DR DICKLER: We have a lot to learn about bevacizumab. As we learn more about how it works and how to appropriately select patients, then we’ll better know with whom we should use it.

Right now, however, I believe stringent rules about which line of therapy to use it in don’t make a lot of sense, and toxicity is an issue that must be considered with this drug. Side effects include hypertension, which can be significant. Some patients require two drugs to control their blood pressure, but it is controllable. I’ve also had patients develop nephrotic-range proteinuria, and I monitor the urine protein-to-creatinine ratio every few months.

Question 24

DR LOVE: Joe, if a patient who received adjuvant AC develops asymptomatic metastatic disease that is treated with capecitabine and then develops symptoms from her metastatic disease, what would you recommend?

DR SPARANO: I would absolutely offer that patient paclitaxel and bevacizumab.

DR ELLIS: So would I, probably.

DR WINER: As would I.

Tracks 7-8

DR LOVE: MJ, let’s talk about the most recently available taxane, nab paclitaxel. Can you comment on the shorter infusion time for nab?

DR JAHANZEB: From the practice standpoint, chair time is an issue, so this is an advantage. Patients don’t want to sit for an infusion any longer than necessary. Not having to administer premedications is another advantage with nab paclitaxel.

Question 25

Also, the lack of allergic reactions and the shorter duration of neuropathy are desirable (Gradishar 2005).

Cost is the only remaining issue with nab paclitaxel from a practitioner’s standpoint. That has been the reason, I believe, for slower uptake. Otherwise, it’s a good advance in terms of making a widely used drug better with respect to its efficacy and toxicity.

DR LOVE: Let me quickly poll the group. If the cost of nab paclitaxel were exactly the same as paclitaxel, would you use paclitaxel? Show of hands is unanimous with one exception. Eric, you are the only one not raising a hand.

Question 26

DR WINER: Show me the Phase III trial that has compared nab paclitaxel to weekly paclitaxel. I believe the claim that the neuropathy is of shorter duration is based on a very small number of patients. I’m not aware of any symptom complex that is typically more severe but goes away more quickly with one drug versus another.

DR LOVE: From a quality-of-life point of view, Eric, how much of an advantage are the shorter infusion time and lack of premedications?

DR WINER: If you’re talking about weekly versus weekly, weekly paclitaxel is administered over an hour, which is not a tremendously long time. The need for ongoing steroid premedication when you’re using weekly paclitaxel is something that one can question. Maybe nab paclitaxel will be a better drug, but it’s important to investigate further.

DR LOVE: Rowan?

DR CHLEBOWSKI: Up to now, docetaxel at 100 mg/m2 every three weeks hasn’t been beaten by anything in the metastatic disease setting, but it has been tied by weekly paclitaxel.

The presentation by Gradishar at the 2006 San Antonio Breast Cancer Symposium was a Phase II trial, but an apparently substantial improvement occurred in the primary study endpoint, which was objective response, with weekly nab paclitaxel compared to every three-week docetaxel (Gradishar 2006). This is impressive.

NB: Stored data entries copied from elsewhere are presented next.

Each point is reached from the start by the listed moves, each made 0, 1 or 2 times, or once backwards (-1), plus a little noise. Is the number of moves made odd or even? Then give how often each move was made.

Moves:
(1): [ 1.26 -0.53]
(2): [0.62 1.62]
Start: [-0.18 -0.30]
Points:
[2.98 0.29] => odd (2, 1)
[ 1.71 -2.98] => odd (2, -1)

Moves:
(1): [ 1.31  0.26  0.17  0.11  0.43 -0.06  0.05 -0.21  0.02]
(2): [-0.30  2.20  0.22 -0.09 -0.37 -0.14 -0.10  0.42  0.43]
(3): [-0.24 -0.16  1.82  0.25  0.04  0.13  0.10  0.31 -0.24]
(4): [-0.10  0.06 -0.26  1.36 -0.05  0.22  0.06 -0.07  0.06]
(5): [-0.60  0.30 -0.10 -0.02  1.55 -0.14  0.00 -0.14  0.10]
(6): [-0.07  0.14 -0.07 -0.34  0.17  2.07  0.00  0.08  0.13]
(7): [-0.13 -0.05 -0.19 -0.09  0.17 -0.06  2.34  0.63 -0.37]
(8): [ 0.20 -0.45 -0.32 -0.02  0.24 -0.06 -0.58  2.37  0.53]
(9): [-0.29 -0.18  0.31 -0.03 -0.22 -0.08  0.36 -0.09  1.62]
Start: [ 1.12 -0.96  2.03 -0.72 -0.81  0.08 -0.17 -0.50  0.48]
Points:
[-1.16  2.56  4.17 -2.99 -1.42  3.75 -0.57  3.44  3.33] => odd (-1, 2, 1, -1, 0, 2, 0, 1, 1)
[ 0.36 -0.15  4.01 -0.69 -1.10 -0.25 -0.63  4.72  4.93] => even (0, 1, 1, 0, 0, 0, 0, 2, 2)
[ 2.41 -1.01  4.53 -1.19 -0.72 -2.14 -2.39 -1.03  0.40] => odd (1, 0, 1, -1, 0, -1, -1, 0, 0)
[ 3.34 -1.44  0.22 -1.75 -0.20 -2.56 -3.72  3.08  1.88] => odd (1, 0, -1, -1, 0, -1, -1, 2, 0)
[-1.05 -1.25 -1.27 -1.74  2.67  1.55  3.18  5.11  1.29] => odd (-1, 0, -1, 0, 2, 1, 2, 2, 0)
[-0.17  3.97  2.86 -0.43 -0.58 -2.26 -2.02 -2.90  1.05] => even (0, 2, 0, 0, 1, -1, -1, -1, 0)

DR LOVE: Maura, can you discuss your research experience with dose-dense ACnab paclitaxel?

DR DICKLER: We have a feasibility study (MSKCC-06019) evaluating bevacizumab in the adjuvant setting, which is using dose-dense ACdose-dense nab paclitaxel. The trial is currently accruing. Approximately 45 people have enrolled, and many haven’t finished receiving the nab paclitaxel. I hope we’ll have more information by ASCO.

DR LOVE: The US Oncology trial indicated that you need growth factors in that situation.

DR DICKLER: Correct. When they conducted their small pilot trial, they didn’t use pegfilgrastim with nab paclitaxel at 260 mg/m2 every two weeks. I believe a third of the patients couldn’t receive nab paclitaxel on time (Robert 2005). We’ve also conducted a study at Memorial Sloan-Kettering in which we tried to avoid pegfilgrastim with dose-dense treatment, and we could not administer the treatment on time. It required delays.